Compensation runs are written to execution history so you can distinguish them from normal triggers. fire_once is rate-limited during startup, and fire_all limits both the number of compensation tasks per schedule and how many agents can compensate concurrently.

Set missed_fire_policy explicitly when the missed-fire behavior matters. If it is not set, the scheduler uses its default handling.

Execution Records

Each trigger writes a history record. Records usually include:

  • Scheduled time and actual fired time
  • Whether it was a missed-fire compensation, and which policy applied
  • Result: success, failure, or skipped
  • Error reason
  • Duration
  • Fire count

Execution history is paginated in task details.

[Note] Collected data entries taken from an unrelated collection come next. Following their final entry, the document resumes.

Rows are points. The points of each table are mixes of a few directions, plus a little noise. Count the directions of each table, and those that both share. Where both have some left over, give the other angles between the two spaces (their principal angles), to ten degrees, smallest first.

First:
[[-10  59  11]
 [ -4  21   4]
 [  9 -55 -11]
 [  5 -25  -5]]
Second:
[[ -5  14 -36]
 [ -2   2 -25]
 [  2   7  52]
 [ -7  37  -2]
 [ 12 -60  10]]
Directions: first 1, second 2, shared 1

First (7 x 6):
[[  9  -3  12   0 -31  52]
 [  5   9  31  -8 -11   0]
 [  9  12 -27   9  15 -34]
 [-28  -4  -8  -1  40 -33]
 [ -4 -32   1 -12  -1 -25]
 [-10  11 -33  13  31 -17]
 [ 19   7  25  -1 -42  56]]
Second:
[[ 47   4   6 -44  29  30]
 [-38  -3  -2  42 -27 -24]
 [-40  -3 -23   1  -6 -29]
 [ -6  -1   3  13  -7  -3]
 [ 32   3  -3 -44  28  18]
 [ -4  -1  27  60 -32   4]
 [ -4   0 -15 -27  14  -6]
 [ 14   1   8  -1   2  11]]
Directions: first 4, second 2, shared 0; angles 40, 90

First:
[[-40  -6 -19   8 -30 -22   4   9 -22   3   5]
 [ 20 -12  10  -9  33  12   4 -26  14  17 -11]
 [ -7  14  14 -20  -9   3  16 -10 -34   8  15]
 [ 14  -5   5  -3  -7   1   1   6  -4 -14  16]
 [ -5  -1   2 -18  -4  48   1  -1  -4  14  -7]
 [ 13   2  18  12  11 -30   5  -9  16 -33  -6]
 [ -7 -15 -18  -5   2  23  -7   1   2  29  -4]
 [ 10  46  -3  10  -1 -17 -19  31  -3   2  12]
 [  0 -21  -7  23   5 -18  -6   0  34 -25 -20]]
Second (9 x 11):
[[-13 -23 -19  -3   6   5  11  17  12   2   1]
 [ -1  -2  -4  -1  -1  -1  -2   0   0   0   1]
 [ -4 -25  23  42  -8  35   7  -2  12  11 -24]
 [  0 -22 -13  15 -19   4 -20 -10   0   9  -4]
 [ 22  60  24 -25   6 -28  -8 -19 -24 -14  13]
 [-16  -7 -13 -20  24   0  29  29  13  -6   6]
 [ -5  22  -9 -37  25 -19  20  19   0 -12  16]
 [  6  -2   7  14 -12   5 -13 -13  -4   4  -6]
 [ 11   0   4  15 -20  -1 -25 -22  -9   5  -4]]
Directions: first 6, second 3, shared 1; angles 50, 90

First, 11 rows:
[[ 22   5  -1   6  -8 -13  15  22   6  42 -17  12  -2 -20]
 [  3   3   1  -4   3   1   2  12   5  18  -5   5  -9  -6]
 [ 45   2  -4  29 -31 -38  32  13  -1  46 -28  13  19 -27]
 [ -2   2   1  -5   5   4  -2   7   4   9   0   3  -7  -2]
 [-26  -9   0  -4   6  15 -18 -33 -11 -60  23 -16   9  27]
 [ 39  -5  -5  35 -35 -38  28 -10 -11  13 -19   4  34 -14]
 [-11   6   3 -18  17  15  -8  19  10  19   1   5 -24  -4]
 [-24   3   3 -21  22  23 -17   5   6  -8  12  -2 -21   9]
 [-30  -5   1 -12  14  20 -19 -20  -4 -45  21 -12  -3  22]
 [-12  -6  -1   1   0   4  -8 -21  -8 -35  12 -10  10  14]
 [ -7   2   1  -8   7   8  -5   5   3   1   2   0  -9   1]]
Second:
[[  4  -7 -20  -5  54   6   6 -15  13  -3  18  14 -11   9]
 [ 15 -10  14  26 -52 -15  15  38 -25   0  -6 -10  25 -12]
 [ 16   0   7  20 -36 -20  10   8 -11   6 -13  -3  20 -10]
 [-29  13  14 -25 -11  20 -26  -3   4  -3  -7 -11 -17   3]
 [-14  26  16  -6  -1  -5 -31   7  10  -6   1  -6  -4   7]
 [ -8  23   1 -11  21  -4 -23 -19  19   0  -1   3  -8   8]
 [  5 -27 -17  -4   7  15  29 -15  -9   6  -1   5  -5  -5]
 [-12   8  27   6 -50  -1 -15  40 -16  -7  -6 -18  10  -5]
 [  7   2 -16   0  58  -3  -1 -10  17  -5  22  15  -8  12]
 [ 15 -28 -25  -1  11   8  37 -31  -5  12  -6  11  -1  -7]]
Directions: first 2, second 4, shared 1; angles 90

First, 11 rows:
[[  4   4   2  26 -13  35  23  23  -8  -8  -5  18 -13  -8  16  -7   5 -19
   42   5   0 -11  -5  34]
 [-16   0  11 -17  -3 -17 -11 -14   4   5   8  -4   6   1  16  19  -5   0
  -17  -6 -14  10   5 -19]
 [ -4  -5   4  -3  20   9  11   1   8   1   5  -2 -12   5  -9  -5  -6  -3
   12   1 -12   2   2  -4]
 [ -4   4   1 -11   7 -15 -18  -9   0   5   9  -5   6   7  -6  12  -3   6
  -15  -4  -9   4  -1 -22]
 [ -4   9   6   9 -18  10  -3   8 -10   0   4  14   2  -4  23  17   3 -14
   16  -2 -10  -6  -4   9]
 [  3   5   2  15  22  30  14  19  -3   0  12  11 -19   9 -11  -3  -6 -14
   45   3 -20 -11  -6   7]
 [ 16   8  -9  23 -32  11  -3  14 -18  -7 -12  12   8 -10  10  -5  14  -4
   10   3  24 -13  -7  30]
 [-16 -18   8 -20   3 -14  15 -18  20  -2 -11 -15  -2  -8  10 -10  -4   6
  -27  -1   2  19  14  -6]
 [ 18   3 -14   6  10  -5 -11   2  -6   2   0  -5   4   7 -31 -11   3  13
   -5   4  14  -7  -6  -4]
 [  5  -4  -8 -10 -26 -31 -15 -17  -2  -3 -17 -12  23 -10   5  -5   9  18
  -49  -2  31   7   4   0]
 [ -3  -6  -1 -17  29 -15  -5 -13  12   6   7 -14  -3  11 -24  -4  -9  13
  -15   0  -7   8   4 -25]]
Second:
[[-13  45  11  12  -5 -18 -43 -42  23  27  21 -11   7  50  -9 -27 -12 -60
  -32 -14   1   6   1  11]
 [  7 -24  -6  -6   3   9  24  22 -12 -15 -11   6  -3 -27   5  15   7  33
   18   8  -2  -3  -1  -7]
 [  6 -19  -5  -6   2   8  19  18 -10 -12 -10   4  -3 -21   4  12   5  27
   14   6  -1  -2   0  -4]
 [  4 -17  -4  -5   2   6  17  16  -8 -11  -7   4  -2 -20   3  10   5  24
   11   5   0  -2   0  -4]
 [  2 -10  -3  -3   1   4  10   9  -5  -6  -5   3  -1 -11   2   6   3  13
    7   3   0  -1   0  -2]
 [  1  -6  -2  -1   1   2   6   6  -4  -5  -3   1  -1  -7   0   3   2   9
    5   2  -1  -1   1  -1]
 [ -7  23   6   7  -3  -8 -23 -22  12  14  12  -6   3  26  -4 -14  -6 -33
  -17  -8   1   3   1   5]
 [ -2   8   2   3   0  -2  -8  -9   4   5   4  -1   1   9  -1  -6  -2 -10
   -6  -2   0   1   1   2]]
Directions: first 4, second 1, shared 0; angles 70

The API returns 20 records by default and at most 100 per page; the UI displays 5 records per page for compact browsing in the detail panel.

Execution history

If execution fails, DesireCore records the error. A periodic schedule keeps its configuration after a single failure; transient errors enter backoff, while persistent or unrecoverable failures may pause the schedule to avoid repeated failures.

Scheduling And Notifications

A normal scheduled task runs through this flow:

  1. The scheduler fires the task at the planned time.
  2. The executor emits a query action.
  3. The target agent receives the prompt and starts a new run.
  4. The result appears in the relevant conversation, notification, or execution record.
  5. State changes are synced to the interface through the realtime channel.

Notification behavior depends on the task result and the agent output. For strict "do not disturb unless something changed" behavior, use heartbeat monitoring instead of writing a normal scheduled task as a quiet polling loop.

File Location

Each schedule is stored as a JSON file in the agent repository:

~/.desirecore/agents/<agent_id>/schedules/<schedule_id>.json

These files are part of AgentFS. You can inspect them in the file explorer, and their changes are tracked through the agent's Git history. After editing a file directly, reload that agent's schedule configuration.